The date is significant. For it was within the last 24 hours that the enemy had reacted to Eighth army
pressure with a large-scale counterattack which threatened to wipe out UN gains on the central front.
This was the first serious block thrown at the UN forces rolling steadily northward as one limited
offensive followed another. In the X Corps sector, it is true, the new drive of 5 February had found hard
going after the early spurts. But I and IX Corps continued to advance, and on the 10th resistance seemed to
collapse west and south of Seoul. The U.s. 25th Inf Div, pushing ahead 11,000 yards that day, secured the
port of Inchon and Kimpo Airfield. Months of rebuilding would be required, however, before the air base
could be made operational or the destroyed harbor facilities even partially restored.
On the morning of the 11th, Seoul was within sight of UN forces occupying the south bank of the Han. But
that sub-zero night dated the violent counterattack launched by elements of the CCF 40th and 66th corps and
NK V Corps in the Hoengsong area of the U.S. IX Corps front. The enemy effort followed a familiar pattern.

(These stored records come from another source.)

In the data rows, 128 means zero.
Here are some points:
[143 116 133 110 101 152 171 106 122  67 108 156]
[125 130 118 152 182 110 113 152 101 202 168 125]
[127 141 129 142 133 102 108 128 119 149 139 114]
[122  97 135 108  80 117 157  89 153  53  97 162]
[131 134 131 136 129 116  98 123 148 154 131  96]
[122 155 112 169 211 113  49 151 134 238 181  88]
[109 133 134 147 128 154 111 135 123 137 138 117]
[146 136 132 119 121 139 138 135 121 129 125 140]
[117 155 130 175 174 136  53 169 125 222 170  94]
[105 139 117 139 164 114 106 121 147 149 108 127]
[130 150 114 159 165 133  86 147 133 181 136 100]
[132 132 118 115 132 115 141 121 120 116 108 122]
[126 139 125 147 150 129 113 127 118 138 127 131]
[128 143 115 162 199 115  83 163 135 234 145 106]
12 more points follow, each with its number after it:
[125 160 118 159 167 140  87 159 128 198 140  97] 0
[110 138 112 104 112 124 149 123 120  66 100 124] 1
[152 144 123 156 177  86  93 130 128 205 157 137] 2
[134 139 129 118 125 161 147 137 144  99  73 127] 3
[ 93 117 115 114 114 113 140 117 150 104  97 123] 4
[142 117 145 122 111 136 140 127 134 106 114 149] 5
[113 135 112 110 132 118 147 131 124 114 117 129] 6
[143 155 123 172 163 130  75 132 115 182 186 103] 7
[113 155 115 163 195 103  73 155 121 221 139  99] 8
[127 152 120 113 144 130 131 142 112 123 117 120] 9
[125 130 133 126 131 113 121 145 104 156 143 128] 10
[124 119 143 147 119 192 123 151 112 121 150 117] 11
Which two of these numbered points are nearest to each point below, ignoring the direction in which the first points spread most? Their numbers follow each, nearest first.
[124 145 123 140 156 150 103 164 138 184 139  86] > 0 3
[133 137 140 169 154 187  89 172  97 180 186 114] > 11 7
[132 151 113 168 211 108  53 144 139 253 177  97] > 2 5
[136  95 128  91  67 162 195  96 135  29 103 142] > 0 5
[126 123 129 114 110 125 149 143 113 129 134 129] > 10 6
[124 128 127 114 111 146 129 127 124 105 121 135] > 0 5
[143 128 143 107 111 159 155 142 131 106 107 122] > 0 5
[148 101 134  81  61 109 210  72 134   0  70 188] > 2 8
[112 127 115 146 160 140 108 146 148 179 144 101] > 0 4
[148 137 129 137 122 129 116 121 117 126 156 123] > 7 5
[142 161 131 184 173 131  58 144 118 217 187  97] > 7 5
[116 115 130 102 122 140 159 125 140  75  90 145] > 6 8
[103 103 113 125 112 131 158 164 116 119 129 112] > 6 10
[142 112 144 118  97 136 152 127 129  89 121 149] > 5 10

Two ROK divisions were overwhelmed by the first CCF blows, and their retreat made it necessary for other UN
units to withdraw. As a consequence Hoengsong had to be abandoned on the 12th to the Communists hammering
out a salient in the direction of Wonju.
Reports of UN reverses were coming in that day as Gen Ridgway conferred with Gen Smith about the next
mission of the 1st Mar Div. The Eighth Army commander recognized the advantages of committing the division
to the east coast, where it would be in readiness for amphibious operations. But he considered the
Seoul-Yoju corridor the logical avenue of a major CCF offensive; and he wished to have the Marines, as "the
most powerful division in Korea," relieve the 24th Inf Div in the Yoju area of the X Corps sector.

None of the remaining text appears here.